The most interesting concept to explore here is “Desire vs. Satisfaction”. This presentation here is about 6 years old with some minor updates when I talked to our clients on this subject. I have presented this in Spain, Germany, NYC, Boston and San Francisco and this is the slide (slide 53) that my audiences find most interesting. Brand advertising often provides gratification and recodes a commodity as a desirable psycho-ideological sign. In fact, it feeds the desire to sometimes the unobtainable.

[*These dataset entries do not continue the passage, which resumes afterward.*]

Every row gives one point. The window is the flat piece filled in between its corners: a triangle in 3 columns, a solid with four corners in 4, and so on. A path goes straight from each point to the next, and from the last back to the first. List the points from which the path goes on through the window.
In the rows, 128 means zero.

Window:
[[ 31 119 121 114]
 [123 157 141 115]
 [205 113 112 125]
 [124 150  95 122]]
Path:
(1): [138 121 103  85]
(2): [124 153 133  80]
(3): [122 155 142 149]
(4): [162 143 105 142]
(5): [165 143  99 100]
(6): [ 71 121 100  98]
(7): [ 64 119 110 160]
(8): [100 141 107 152]
(9): [105 141 103  95]
(10): [ 56 121 114  86]
(11): [ 47 122 128 157]
(12): [128 114 112 182]
Through the window after points: 2, 8, 10

Window, 6 rows:
[[108 152  73 158  96 128]
 [169 194 185  93 175 129]
 [ 97 137 115 156 147 138]
 [142 132  98 121 151 132]
 [202 106 176 187 147 128]
 [ 77 120 104  78  63 132]]
Path:
(1): [132 135 124 142 147 113]
(2): [104 118  88 144 117  76]
(3): [127 122  76 144 106 189]
(4): [167 145 165 116 161 204]
(5): [156 149 167 111 169  96]
(6): [123 127 109 114 135  92]
(7): [137 132 108 123 132 152]
(8): [149 141 119 142 137 205]
Through the window after points: 6, 8

Window, 9 rows:
[[ 92 157 142 131  50 195 206 108 103]
 [ 57 139  39 139 174 135 193  80 145]
 [197  93 112 112 171 111 102  86 135]
 [137 124 143 119 164 100  65  64 119]
 [135  95 116  68 138 130  74 108 128]
 [ 89 175 108 152  98 190 151 162  98]
 [135  57 168 140  95 115 123 153 121]
 [ 93 173 111 119  85 122 190 147 115]
 [100 165 172 103 133 181 173 135 109]]
Path:
(1): [118 129 128 115 148 130 128  92  63]
(2): [126 144 132 136 123 140  99 106 204]
(3): [115 136 138 127 101 154 156 128 137]
(4): [115 111 116 125 105 131 161 121  39]
(5): [119 122 115 117 152 118 122  86  74]
(6): [114 150 132 131 136 123 102  92 199]
(7): [ 99 149 142 113 113 154 139 117 140]
(8): [100 127 118 106 125 140 150 116  27]
(9): [130 105 105 114 170 116 121 121  54]
(10): [127 135 112 129 155 128  91 126 167]
(11): [132 136 124 120 118 136 140 112 151]
(12): [135 109 108 113 131 127 158 112  55]
Through the window after points: 1, 3, 5, 11

Window (12 x 12):
[[137  58 150  81 175 175 159  87  67 144 118 149]
 [115 170  48  97 155 160 111 156 167 139 113 137]
 [177 128 153 172 101  91 126  77 150  40 192 124]
 [145  62  67 186 144  78  95 163 153  94 129 144]
 [137 158  89 165 148  79 131 124 156 145  94 126]
 [107 175  80 157 181 142  77 179 112 140  94 120]
 [124  75 101 186 139  98 123 100 136 128 208 136]
 [ 81 174 108  76 197 133  89  88 145 109  95 128]
 [135 151  85 145 194  77 110 202 170 129 148 142]
 [142  86 167 145  89  95  91 107 158 118 177 146]
 [137 111 149  96 213 216 110  70 150 153 104 144]
 [104  97 197 176  91 113 165  76 175  48 175 124]]
Path:
(1): [134  99 119 142 140 114 109 118 152 126 157 106]
(2): [137 125 106 126 178 109 116 154 170 121 147  94]
(3): [124 143 107 150 171 111 114 149 149 126 134 178]
(4): [119 125 119 152 141 121 122 101 146  98 145 186]
(5): [141 104 129 127 141 116 123 108 166 112 149  73]
(6): [125 109 131 111 171 141 125 102 132 119 126 108]
(7): [112 120 134 116 157 142 125  97 119 114 125 170]
(8): [137 117 118 150 140 118 118 107 144 108 144 180]
(9): [139  94 130 125 145 102 131 118 153 117 156  69]
(10): [145  84 128 108 160 116 118 100 140 111 133  38]
(11): [122 126 131 143 148 133 133  99 142 116 138 216]
(12): [105 134 110 135 177 142 105 128 136 145 114 200]
(13): [118 106 111  97 177 131 107 134 147 150 122  77]
(14): [132  94 130 115 149 131 108 127 142  97 159  67]
(15): [122 129 131 158 145 128 106 102 139  94 145 216]
(16): [119 117 117 171 141 123 108 105 129 111 152 234]
Through the window after points: 2, 6, 16

Window (14 x 14):
[[115 191 136 100 128  70 141  96 153 107 125  55  57 115]
 [145 161  94  68 122 140 127 136 142 123 110  59  25 113]
 [151 185 132 112 110 118  54 107 159 116  97  61  66 106]
 [100  45 148 138 154 112 119 134 138 123  88 158 162  85]
 [132 135  92 144 205 119 116 100 119 182 212 123 141 140]
 [175 146  51 123 111  88 140  71 178 180 149  74  83 145]
 [ 82 120 132 165 124 141 114 105  59 108  67 144 137  85]
 [133 168 132  92  51 102 112 170 131 161 116  55  80  88]
 [114 154  30 161 178 112 128 123 160 125 169 137 177 133]
 [103 163 113  83  94  84  74 103 117 102 112 129  44  71]
 [ 79  94 118  98 128 133  97  79 106  92 126  99 159  91]
 [121  99 159  79 140 160 163 101 157 180  93 182 208  96]
 [174  98 169 121 113 166 167 118 141 126 173 165 165 105]
 [ 80 124  92 171 151 159 131 100 174 165 200 142 134 155]]
Path:
(1): [122 115 116 108 144 111 125 113 144 135 142 141 128 177]
(2): [136 129 137  93  84 119 119 107 124 138 101 134 130 163]
(3): [110 140 120 116 130 127 134 117 163 130 120  96 107  50]
(4): [123 126 116 132 148 128 148 112 154 154 150 111 118  53]
(5): [129 133 126 107 129 112 116 104 128 132 124 123 129 160]
(6): [144 146 119  96 118 110 118 113 148 148 136 108 116 141]
(7): [134 116 107 132 139 140 136 102 179 122 149  92  84  51]
(8): [ 72 139 101 153 169 144 141 100 146 173 184  99 108  41]
(9): [139 140 106 117 113 107 111 109 157 103 129 130 132 214]
(10): [117 112 133 114 116 126 117 127 130 116 116 140 135 127]
(11): [133 113 130 141 160 123 150  82 150 172 152 118 115  11]
(12): [114 156 107 111 116 123 110 107 139 136 126  97  80  54]
(13): [118 137 125  91  97  98 102 129 118 118 114 118 101 132]
(14): [108 127 127 114 105  97 106 121 129 148 122 127 120 190]
(15): [137 141  89 135 144 132 142  84 144 144 135 102 113  71]
(16): [122 145 113 147 157 130 118  97 135 166 148  88 125  32]
Through the window after points: 4, 8, 10, 12, 14, 16

Window:
[[123 103 190 160 140 165 125 153 197 124  63 124 122 133]
 [ 70 132  84  99  62 128 142  80 124 123 139 127  98  80]
 [197  97 104  87 160 155 121 165 138 125 142 145 178 127]
 [ 84 127 102  99 131 134 191  87 120  66 135 158 113 129]
 [ 83 169 103  94 105  66 172  58 140 118  79 130 111 129]
 [161 118 152 108 149 105 146 219  97 108 172 152 208 108]
 [174 125 166 122 175 134 113 139  77 119 170 131 153 132]
 [135 104 147 164 128 137 133 184 149 157  49 167  72 156]
 [182 109 148  87 134 109  83 183 142  85 184 162 143 139]
 [179 135 155 202  78 153 145 166 185 145  96 159 115 160]
 [133 185 149 175 116 178 111 182 165 123  41 156 105 150]
 [130 142 104 105  46 122 169 114 121  82  98  76  69 121]
 [167 112 191 140  60 182 120 143 146 123  39 172 108 139]
 [105 123  60 135  90  75 143  78  99  56 114 123 126  87]]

Advertising feeds the desire to achieve the often unobtainable unity of the self with destabilized meanings, images that separate commodities from their original intended use and offer the opportunity to reconstruct a self by "purchasing meanings" in a Do-it-yourself fashion. Desire exists in the gap between visual / languages / symbols and the unconscious. Desire does not desire satisfaction. To the contrary desire desires desire. Images are often so desirable that things hardly satisfy. Humans have a natural ability to want, desire, aspire, yearn, and long for. Any attempt to diminish this natural desire I believe is counterproductive, frustrating, and so improbable it borders on the impossible. Some people desire desirelessness with such a passion that it actually increases their ability to desire. What we do we become stronger in, and these people yearn so much and so often to have no more yearning that their ability to yearn becomes astronomical. Postmodern consumption is inextricably linked with aspects of sexuality, both conscious and subconscious. Desires are being constructed through linkages between consumption and the human body. Visuals will continue to be the most powerful tool because they never satisfy. Calvin Klein, Diesel, Gucci and Abercrombie and Fitch built and maintain their brands based entirely on this concept. “Meaning” is created through continuous search for links between identity (social) and the self.
Ask this important question: What are the unobtainables that your brands or products are based on? Let’s hear it from Bart, Andrew, George, Morgan, Sarah, Mark, Andre, Peter, Josh, Jenny or Flavio? Also we have lots of friends visiting this site from Critical Mass, IDEO, Ogilvy, AKQA, Blast Radius, Razor Fish and W+K, I want to hear your views. Enjoy the weekend!